» Records for this task:
What can hang from each mark
Q804: Q47 Q288 Q606 Q614 Q802 Q946 Q976
Q606: Q288 Q614
Q946: Q614 Q804
Q614: Q276 Q946
Q288: Q804
Q457: Q804 Q976
Q205: Q804 Q976
Q802: Q976
Q976: Q47 Q457
Q47: Q288 Q614 Q804 Q946 Q976

Each row was made from one small tree. Brackets hold a mark, then the marks that hang from it, in the order of their numbers. Every link used is in the known rows. Write each row's tree.
Known rows
[Q47 Q288 Q614 [Q946 Q804]]: [-36  37  32   9  -4  26 -43 -11 -18  10  -6  14  10 -79   6 -64   9  16
 -47 -20  43  16 -19 -16 -27  -2   4 -36  34   9  -6  33  21 -13  20   8
  13  25   1]
[Q457 [Q976 [Q47 [Q614 Q946] [Q804 Q288 Q606]]]]: [-10  11  -9  14  -6  17 -38   4  -7 -10   8  12  37  -4   5  -5  10 -22
 -24   5  35   1 -25  -4 -11   8   8  18   2   6   0  28  32   2 -28  12
  -2   8   9]
[Q205 [Q804 Q288]]: [  0  25 -10   0   1   8  -9 -11   8  -3  -2  11  11 -13   9  -4   0  -2
  -3  20  11   0   8  11  11  -4  -2   2  -2   9  -5  60  38  -2   1  10
  -2   9  -9]
[Q804 Q47 Q976]: [ -5  33  17  15   0  -5  -8 -17   3 -31   1   9  46 -47  -2  34  11 -35
 -32   5  16 -15   4  -2  24   5 -14  27 -21  -8 -14  32   4  19 -48  18
 -12  14   7]
[Q288 [Q804 [Q606 Q614]]]: [ -2 -11   4  -1  -3   7 -25  25 -21 -19   4  -1  31 -20  -6  12  -2  -9
 -27   8  12   5  11  -2   0   8   8   7  -3  -3  -3  40   3  -7  -3   0
   9   1   2]
[Q804 Q288 Q606 Q802 [Q976 [Q47 [Q614 Q276] Q946]]]: [-32  64  26  24  -5  11 -67 -48  -8  -8   8 -10  88 -93   7  36  20 -48
 -63  10  72  -3  18 -15  31  14 -13  11  -1 -27 -23  93  34  20 -60  24
 -13  18 -12]
[Q288 [Q804 Q606 Q802 [Q976 [Q47 Q614] Q457]]]: [-13  11  25  13 -13   8 -50   1 -20 -15  21  -8  62 -33  -3  26   3 -26
 -41  20  39   4  15  -8  20  12  -7   2  -9   3 -27  63  12   7 -45  15
  -3  14   2]
[Q804 Q288 Q606 Q614 Q946]: [ -3  70  24  13   2  12 -37 -57  18  11   0   8  49 -96   3  39  18 -51
 -46  -9  44  -3  39 -10  40  24 -15  36  13  -4 -24  69  29  11 -40  15
  -4  15 -14]
[Q802 [Q976 [Q47 [Q614 Q276 Q946] Q804]]]: [-10  -5 -16   3  -8   7 -44 -11 -15  13   8  37  24  -3   1 -36   7  -9
 -14   7  17   5 -33   6  -9 -11  10 -10   5   7 -12  13  -2   9 -32   9
  -6  -7  15]
[Q946 Q804]: [ 10  -9  -7   3   0   9  -5  -2   2  -9   4  13 -13 -16  -2 -29   1 -15
  -4   4   0   1   8  17   3   0  -3   3  13  -5  -2  11   8  -5 -14  -6
   1   2  11]
[Q288 [Q804 [Q47 Q976] Q606 [Q614 Q276] Q802 Q946]]: [ -6  48  16  18   4  14 -47  -5 -33 -13   6   6  70 -84   0  49  12 -56
 -65   4  27   1  20  -9  35   8 -26  21 -15  16 -34  76   7  13 -25  14
   1  16  -2]
[Q205 [Q804 Q47 Q288 [Q946 [Q614 Q276]]] [Q976 Q457]]: [ 10  57  -8  14  -1  10 -12 -14   6  -7  -1  47  44 -33  12 -20  12 -43
 -20  34  27  -3  16   0  37  -4  -8   4  16  28 -31 108  47  12 -19  19
  -7  16 -14]
[Q47 Q288 [Q804 Q614] Q946]: [-42  66  37  15   0  24 -48  -8 -14   1  -8  19  26 -93   8 -52  16  24
 -49 -23  54   9 -29 -18 -20  -3  15 -26  25  15  -5  23  24   5  23  32
  11  29   0]
[Q47 Q614]: [ -6  10   9  -1  -1   7 -17   0  -6  16   2   4   6 -27   0  -3   5  -6
 -18  -6   9   8 -15 -11 -10   7  -5  -8  11   6  -9  11  10 -10  -2   1
   4  -1   2]
[Q802 [Q976 [Q457 Q804]]]: [ 12 -22   0  -1  -7   3 -30  10  -2  13  11  30  15  33   2 -59   4  -3
  16  11  10   3  -4  12   3  -3  -2   2  -3  25  -7  14  -3  14 -28   6
  -3  -1  18]
[Q976 [Q457 [Q804 Q47 [Q614 Q276]]]]: [ 22  -2  -9  11   2   5 -48  13   7  15  15  17  33  17  -3 -23  16 -22
  -5   7  25   7  16   3  12  14 -18  10   2  21  -9  44  -1   7 -25  18
   1  14  13]
[Q804 Q288 Q606 Q614 Q802 Q946]: [ -18   87   35   19    4   16  -50  -55    9   10    6   -4   57 -111
    4   45   24  -64  -50    0   51   -2   48  -10   55   19  -27   40
    5   -8  -36   77   46   17  -46   19   -8   20  -21]
[Q614 Q276 [Q946 [Q804 Q47 Q288 Q802]]]: [ -8   6 -39  14  16   2 -47 -13 -24  20  -4  22  36   1  -2   1  17 -40
 -37   8  19   2  18  20  20 -16  -9   2  -5 -10  -8  49   7  11   4  -6
 -14   5   4]
[Q946 [Q614 Q276] [Q804 Q47 Q288 Q606 Q802 Q976]]: [ 15  13  -8  21   4  17 -56 -35   0  -6   2  29  51 -91   3 -11  19 -91
 -70  17  27   0  31  22  41  13 -19  30  12 -41 -29  75  31  29 -74  10
  -8   3  11]
[Q976 [Q47 Q288 [Q614 Q276] Q946] [Q457 [Q804 Q606]]]: [-10   7  -6  18 -12  20 -88  -1  -3  24  18  10  52  -9   1 -56  13   7
 -26   1  71  22  -4 -17 -23  15   1 -32  29  12  -5  68  -1  -2 -20  24
   9  26   3]
[Q457 [Q804 Q606 Q946]]: [  8  16 -14   8   7  18 -15  18  -8   9   2   0  22 -30   8  -7   4 -19
   1   5  28   3  16   9  10  14  -7  33  -1  16   2  40   6   4 -23  10
   1  10   9]
[Q288 [Q804 [Q614 Q946] [Q802 [Q976 Q47]]]]: [-16  10   7   6  -9  10 -37  -2 -31  -4  15  13  31  -7  -4  16   5 -24
 -32  14   5   9   4   7  23  -8  -4  12 -16  19 -27  29  16  -1 -34  13
  -3   8   6]
[Q614 Q276]: [ 11 -10 -28   3   9  -2 -25   7 -13  19  -7   9  14  22   3   5   2 -10
 -10   4  -1   3  -3   1   0  -5  -6 -16   1   0   5  26 -20   4  19  -7
  -1 -12   3]
[Q804 Q288 [Q614 Q946] [Q976 Q47 Q457]]: [-13  54  20  24 -15  -2 -66 -63  17  -3  15  19  66 -17  -6  30  28 -43
 -49   6  54  -3  14  -8  39  11 -10  16  -3 -10 -30  65  32  15 -63  30
 -22  20   0]
[Q205 [Q804 Q802]]: [ -9  27  -4   3   4   9  -7  10  -5  -1   6  -1   4 -14   8  -9  -1  -5
   4  25   5   3   5  10  14  -7 -10   0  -8  15 -13  43  37  -1   0  10
  -2  12  -9]
[Q802 Q976]: [  1 -11   2  -4  -5   0  -8  -5  -6   4   1  26   4   9   3 -31  -1  -4
   6   5  -6  -2 -12  10   3 -10   3   2  -5  11  -6  -3  -3  11 -23  -1
  -4  -8  11]
[Q606 Q288 [Q614 Q946]]: [-12  16 -11   4  -3  -1 -47  34 -11 -10 -14  22   4  12 -19 -34  22  -8
 -18   7   0  -2  -3  -3 -20  -7  22   3  11 -36   5  22  24  -5  22  -2
  -4   6  -6]
[Q288 [Q804 Q614]]: [  3   3   9   1  -6   9 -18   6 -17  -8   6   6  17 -12  -2  26  -1 -12
 -28   5  -3   7   5   0  12   5  -2   8  -6  18 -14  28   4 -10 -13   9
   7   3   6]
[Q288 [Q804 Q47 [Q614 Q276] Q802 Q946]]: [ -7  36  11  15   2  15 -42  -4 -28  -8   6   8  46 -51  -3  49  10 -49
 -50   9   9   3  24  -3  39   0 -23  22 -17  17 -33  64   5   5 -23  16
   1  12   1]
[Q946 Q614 [Q804 Q47 Q606 Q802 Q976]]: [  9  10   9  18  -1  16 -29 -22   2 -17  11  20  29 -97  -2 -24  14 -77
 -53  14  16   1  23  21  34  17 -15  34  11 -31 -32  35  33  23 -84  11
  -4  11  14]
[Q205 [Q804 Q288 Q946]]: [ -5  45  -3   5   0  12 -11 -20   6  -1  -5  10  12 -31  10   1   2 -10
  -7  17  17  -2  16   6  22  -5  -6   7  -1  13 -14  69  37   2   3  10
  -4  12 -11]
[Q804 [Q976 Q457]]: [ -1  15  27  12  -8  -7 -24  -8   4  -7   7   3  32   1  -1  -1   9 -13
 -13   7  24  -6   2  -9  17   6  -9  -4  -6   1 -13  27   3  17 -21   9
 -12   7   8]

Write each row's tree
[  0   5  -8  22 -16  17 -77  -3   7   9  20  11  32  16  -1 -41  12 -12
 -10  18  49  16  12  -3   6   5 -10 -11  16  -4 -18  52   8  11 -35  26
  -2  20  -2]	[Q976 [Q47 Q288] [Q457 [Q804 Q802 [Q946 [Q614 Q276]]]]]
[ 13 -14   4   7 -11  20 -41 -27   5   6   8  34  -1 -37   1 -67  12 -54
 -29  15   7  10  20  25  26   0  -7  11  22 -24 -29  26  38  17 -53   4
  -2  -3  13]	[Q946 Q614 [Q804 Q288 [Q802 [Q976 Q457]]]]
[  8   4  11  20 -18  18 -53 -40  11 -12  14  22  18 -46  -2 -38  16 -63
 -43  20  26   6  21  15  34   8 -11  12  19 -38 -35  46  41  19 -74  15
  -9   5  11]	[Q946 Q614 [Q804 Q288 Q802 [Q976 Q47 Q457]]]
[ 16  33 -32  14  13  11 -46  21 -16   9  -2  27  55 -41   3  -3  21 -43
 -35   4  27   0   3  11   4  14 -12  36  -6  13  -1  61  12  10 -35  19
  -3  19  12]	[Q457 [Q804 [Q47 Q976] [Q606 Q288] [Q614 Q276 Q946]]]
[-22  47  42  14  -4  16 -60  16 -29   3  10  12  43 -75   4 -47  23 -10
 -43  -9  57   7 -47 -27 -18   1 -14 -35  13  16 -27  30  29  16  22  17
   0   9   8]	[Q47 Q614 [Q804 Q802] [Q976 Q457]]
[-40  45  42  12 -11  18 -27   4 -46 -24 -14   4  38 -59  12 -38   3  32
 -54 -21  40   7 -34 -28 -27 -16   7 -45   1  20  -4  33   4   5  52  11
  12  24  -2]	[Q47 [Q288 Q804] Q946 Q976]
[-23  26  23  12  -2  13 -37  19 -41 -37   6  -5  62 -73  -5  11  11 -26
 -55   2  31   2   8 -13   8   3  -6  10 -15   1 -17  57  13   7  -6  13
   9  18  -1]	[Q288 [Q804 [Q47 Q946 Q976] [Q606 Q614] Q802]]
[-22  55  41  21  -4  17 -60 -14   3  -1  -2  23  50 -98   7 -42  13 -10
 -53  -2  69   2  -9 -11   3  10   6 -10  24  -9 -22  46  25  31 -13  26
  -5  20   1]	[Q47 Q288 [Q804 Q606 [Q946 Q614] [Q976 Q457]]]
[ 19   6 -13   7   8  10 -31 -12   4   8   7  20  13 -45  -1 -13   8 -40
 -27   1  13   4  17  14  13  16 -12  10  21  -2  -7  41   8  -4 -31  -3
   2   3  10]	[Q946 [Q804 Q606 [Q614 Q276]]]
[  5  46   1  13   4  22 -45  14 -10  14   5  18  31 -53   7 -18  16 -44
 -12  14  25   3  19  12  24  12 -15  45  -1  17 -16  56  29  11 -54  21
  -4  17   7]	[Q457 [Q804 [Q606 Q288] Q614 [Q802 Q976] Q946]]
[ 14  11   0   6   3  11 -19 -15  11  -1  11  16   7 -55  -2 -16   7 -35
 -22   0  14   3  19  14  13  18  -8  17  21  -2  -9  28  17  -5 -40   0
   3   9   8]	[Q946 [Q804 Q606 Q614]]
[-33  45  50  14 -10  18 -61  -1 -22   2   3   6  45 -59   4  -2   7  -4
 -55   3  45  11  -5 -21   3   0 -12 -21   5  11 -29  61  26   0   1  15
  -1  19  -6]	[Q47 [Q288 [Q804 Q802 Q946 [Q976 Q457]]] Q614]
[-27  53  29  18   2   5 -28  -7 -13 -31   1   2  47 -70   3   6  15 -21
 -40   0  30  -6  -2 -10   9  -8 -25   3 -16  -8 -19  30  24  20  -8  19
  -6  25 -14]	[Q804 [Q47 Q288 Q976] Q802]
[  9  21   8  14  -2   5 -40  15 -20   1   6   9  35  -2   5 -26  15 -17
 -16  -1  29   5 -17 -12   0   2 -23 -14  -5  18 -11  35   5  14  10   9
  -2   6   8]	[Q47 [Q976 [Q457 [Q804 [Q614 Q276] Q802]]]]
[-19  20   3   6   4  15 -39  -1 -33  33  -8   4  20 -38   5 -25  11   0
 -37 -18  23  14 -22 -23 -18  -1  -1 -34  18  17  -4  32  -7  -8  29   0
  12   4   5]	[Q47 [Q614 Q276] Q946]
[ -1  34  19  17  -6  14 -47   3 -22   3  -3  26  31 -54   5 -54  18 -18
 -39 -10  42   3 -35 -18  -6  -3  -5 -28  16   8 -23  26   5  31  27  11
  -1   1  13]	[Q47 [Q804 [Q946 [Q614 Q276]]] [Q976 Q457]]
[-10  62  11  12  -2  10 -15 -26   3 -11  -6  11  29 -43  12  14   5 -21
 -19  21  26  -8  11   3  33  -4 -10  12 -10   9 -19  83  40  11 -13  15
 -12  13  -6]	[Q205 [Q804 Q288 Q946 Q976]]
[ -3   8   4  16 -15   6 -56 -17  18   0  23   8  35 -17  -9 -27  11  -6
 -10   7  53   4   5 -10   0  14   6 -13  23  -3 -18  33  -1  13 -32  21
  -2  16   0]	[Q976 [Q47 [Q804 Q606 Q946]] Q457]
[-22  37  23  10  -2  10 -22 -14 -17   5   3   7  13 -35   4  -8   8 -29
  -6   8  11  -2  11  -1  32 -14 -16  13 -11   9 -29  19  13  19 -18   4
 -10   4  -3]	[Q804 [Q802 Q976] Q946]
[ -7  25  -5  12 -12  11 -38 -29  13 -15  12  14  25 -35  -2   8  11 -12
 -23   4  33   2 -10  -2   2   6   7   6  12 -14 -10  28  17   2 -42  28
  -2   7  -1]	[Q976 [Q47 [Q804 Q288 Q614]]]
[-20  50  25  22  -3  12 -55 -35 -16 -11  -1   9  66 -78   4 -13  29 -47
 -62  -4  45   0  14 -15  25  -4 -22   1  -5 -13 -30  63  27  32 -14  23
  -2  23  -7]	[Q804 [Q47 [Q946 [Q614 Q276]] [Q976 Q457]] Q288 Q802]
[-22  47   0  15  15   6 -62 -34  -7  12   5   4  86 -90   0  39  25 -59
 -64   5  54  -1  35  -1  28  11 -21  27  -5 -19 -23  81  34  18 -39  14
  -9  19 -16]	[Q804 [Q47 [Q614 Q276 Q946]] Q288 Q606 Q802]
[-11   6   9  15 -16   6 -66 -14  22  -4  21  12  41 -16  -6 -41   9  14
 -17   7  63   7  -3  -9 -16  11  11 -27  27  -9 -10  33   6  12 -25  26
   0  22  -6]	[Q976 [Q47 Q288 [Q804 Q606]] Q457]
[  0  72   3  28   9  21 -56 -14 -12  -6   2  15  68 -66  10  38  28 -72
 -45  14  43  -5  25   6  53   9 -37  56 -23   6 -23  99  31  21 -60  35
 -14  19   9]	[Q457 [Q804 Q47 Q288 [Q614 Q276] Q802 Q946 Q976]]
[-11  48   1  14   6  11 -30 -13  -3  -8  -3  18  54 -78  11 -13   6 -22
 -44  15  35  -1   3   3  13   6  -5   3  -1   8 -14  82  29  15 -26  21
   0  26  -3]	[Q205 [Q804 [Q47 Q288 [Q946 [Q614 Q276]]] Q606 Q976]]
[-27  51  30  12  -2  14 -34  10 -20 -23 -11  21  32 -72  12 -44   9  23
 -41 -14  50  -1 -51 -15 -31 -11   4 -34   9   2  -1  17  20  18  40  18
   0  13   0]	[Q47 Q288 Q804 Q976]
[-16  32  39  18  -5  -3 -37  -6  -6  -8  14  -8  40 -13   0   4  14 -27
 -17  15  32  -4  11  -9  31   2 -21   0 -15  -3 -25  35  20  23 -27  14
 -16  13   0]	[Q804 Q802 [Q976 Q457]]
[  0  -5  22   6 -11   2 -25  11 -19 -16   7   3  36   6  -2  15  -2  -7
 -26  13  13   0   6  -3  14   1  -1  -4 -14  13 -16  40  -2   5 -12   7
  -2   5  12]	[Q288 [Q804 [Q976 Q457]]]
[-31  75  27  21   7  22 -67  -7 -13   8  -4  20  35 -86   8 -14  19 -13
 -49  -3  51   6 -12 -11   9  -6 -10 -11  14   4 -21  49  29  15  13  27
  -3  18  -8]	[Q47 Q288 [Q804 [Q614 Q276] Q802 Q946]]
[  1  48  37  21 -10   8 -53 -56  16   6   0  11  66 -80   4   5  18 -60
 -54   4  58  -5  37 -10  46  23 -10  22  12 -22 -35  78  26  37 -54  15
 -13  12  -2]	[Q804 Q288 Q606 [Q946 Q614] [Q976 Q457]]
[-39  63  26  16   9  16 -59  -5  -8   7   4  15  47 -92   5 -21  18  -4
 -50  -4  61   7  -8  -2  -1   4   3  -2  15   0 -15  31  42  14  -4  27
  -4  26 -10]	[Q47 Q288 [Q804 Q606 [Q614 Q946] Q802]]
[ -5   1  20   6  -9  16 -39   1 -26   5  10   8  35 -40   0  -8   0 -34
 -33  15  16   9  24   3  28   3  -3  10  -2  12 -34  42   9  16 -31   5
   3   5   4]	[Q288 [Q804 Q606 [Q802 [Q976 Q457]] [Q946 Q614]]]
[ -1  22  -8  22   3  32 -36  26 -20 -17   2   9  45 -17  15 -19  19 -49
 -23  12  30   1   4  10  16   5 -13  59 -21  16   0  57  48  14 -43  27
   3  21  17]	[Q457 [Q804 [Q47 [Q946 Q614]] Q288 Q802] Q976]
[ -3  63  32  16  -5   3 -34 -49  13 -13  -1  14  49 -55   5  45  20 -45
 -48   1  31  -9  10  -7  39  13 -17  28  -8 -10 -21  60  34  12 -50  24
 -14   8   1]	[Q804 Q288 Q614 Q976]
[-11  24  12  13   0  18 -50   1 -18  16   2  26  20 -50   4 -47  15 -28
 -25   7  27   6 -12   1  15  -8  -2  -4  11   4 -28  21  15  29  -8  15
  -4  -2  11]	[Q47 [Q804 [Q802 [Q976 Q457]] [Q946 [Q614 Q276]]]]
[ 20   8 -16  13   4  25 -22  43 -12  -6   6  14  18  25  13 -12  10 -33
   1   9  10   4 -15   9   4  14 -13  51 -14  37  10  32  32  -4 -34  17
   4   8  25]	[Q457 [Q804 Q614] Q976]
[ -9  31  -3   8  -9   2  11  -1   0 -27   3  23  19  -3   8  -3  -1   1
  -1  17  19  -2 -16  -9  -2  -7  10 -11  16   8  -3  31  18  -6 -19  12
  -5   7 -15]	[Q205 [Q976 [Q47 Q288]]]
[ 29 -33 -31   5   0  16 -27  -4  -6  16  -3  31 -16 -15   1 -51   4 -45
 -27   8 -13  13   3  22   6   2  -3  -4  28 -20 -11  15   3   4 -21  -9
   5 -14  19]	[Q946 [Q614 Q276] Q804]
[  3  18 -23  22  -4  33 -50  31 -18  -4   4  15  31  16  15 -16   8 -26
 -11  12  35   8 -21  -1  -7   6 -10  29  -4  25   5  58  24  -3 -28  17
   1  11  17]	[Q457 [Q804 Q946] [Q976 [Q47 Q288 [Q614 Q276]]]]
[-12  16   7   6  -1  14 -16  -5 -11   1  -5   6   5 -53   0 -50   6  -1
 -21  -9  19   2   8   0  -9   2  13  -9  23   2   1  23   5  -2   1   0
  10  19   6]	[Q47 [Q946 [Q804 [Q606 Q288]]]]
[-27  49  38  15  -5  10 -42 -13 -14 -10  -1  15  52 -78   2 -34  19  -1
 -54 -21  48   3 -21 -29 -17   1 -12 -25   8  12 -17  38   9  10  10  19
   7  32  -2]	[Q804 [Q47 Q288 Q614 Q946 [Q976 Q457]]]
[ -9  -9 -22  11   5   1 -67  23 -26   3   2  27  21  27 -13 -44  23 -28
 -21   9  18   8  -2   4   0 -12  -2  -9   5 -19  -3  39   9   2  20  -9
  -7  -6   8]	[Q606 [Q614 Q276 [Q946 [Q804 [Q802 [Q976 Q457]]]]]]
[  7  43 -21  30  -1  34 -65   8 -14  -6   9  12  49   4  15  16  21 -64
 -20  19  38   4   5   4  30   8 -25  56 -15  18  -8  85  43   6 -54  28
  -6  12  12]	[Q457 [Q804 Q288 [Q614 Q276] Q802 Q946] [Q976 Q47]]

» Task to carry out: Apply a filter for "tree" to the data above, then copy each line that matches.

» Exercise solution:
Each row was made from one small tree. Brackets hold a mark, then the marks that hang from it, in the order of their numbers. Every link used is in the known rows. Write each row's tree.
Write each row's tree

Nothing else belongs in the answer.